Evidence-Based Classification Performance Measure
Jump to navigation
Jump to search
An Evidence-Based Classification Performance Measure is a classification performance measure that is an explainability metric evaluating both classification accuracy and evidence quality in evidence-based text classification systems.
- AKA: Joint Classification-Evidence Metric, Evidence-Aware Performance Measure.
- Context:
- It can typically combine Label Accuracy Metrics with evidence relevance metrics.
- It can typically penalize Correct Classifications with incorrect evidences.
- It can typically reward Faithful Explanations through evidence alignment scores.
- It can typically measure Evidence Completeness via coverage metrics.
- It can typically assess Evidence Minimality through precision metrics.
- ...
- It can often incorporate Human Evaluations for evidence plausibility.
- It can often utilize Automatic Scoring Methods for scalable evaluation.
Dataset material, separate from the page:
Each row of a before or after table is a point. The points were changed in one or more steps. Then noise was added and the rows were shuffled. The steps act on columns, c1 being the first. Write out the steps. A step turns or swaps two columns, mirrors them in a line or flattens them onto one, adds a multiple of one to another, or multiplies or shifts one. Angles are multiples of 10 degrees, from the lower column toward the higher: turns from -170 to 170, lines from 10 to 170 but not 90. Use the fewest steps. Two steps may share a column if one is a turn and the other turns, adds or multiplies; they go together, in the order done. Otherwise the lowest column goes first.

- It can often include Partial Credit Mechanisms for overlapping evidences.
- It can often employ Weighted Scorings based on evidence importance.
- ...
- It can range from being a Binary Evidence-Based Measure to being a Graded Evidence-Based Measure, depending on its scoring granularity.
- It can range from being a Token-Level Evidence Measure to being a Sentence-Level Evidence Measure, depending on its evaluation granularity.
- ...
- It can evaluate Evidence-Based Text Classification Task performance.
- It can be computed from Predicted Labels and extracted evidence spans.
- It can be normalized between zero and one for cross-task comparison.
- It can guide Model Selection in evidence-based NLP applications.
- ...
- Example(s):
- FEVER Score, which requires both correct label and complete evidence set.
- Evidence F1 Score, measuring token-level overlap with gold evidence spans.
- Comprehensiveness Score, quantifying prediction change when evidence removed.
- Sufficiency Score, measuring prediction confidence with only evidence.
- Evidence IOU Score, calculating intersection over union of evidence spans.
- ...
- Counter-Example(s):
- Pure Accuracy Metrics, which ignore evidence quality.
- BLEU Scores, which measure text generation not evidence grounding.
- Perplexity Metrics, which evaluate language modeling not classification evidence.
- See: Explainability Metric, Classification Performance Measure, Evidence Quality Metric, Interpretability Evaluation.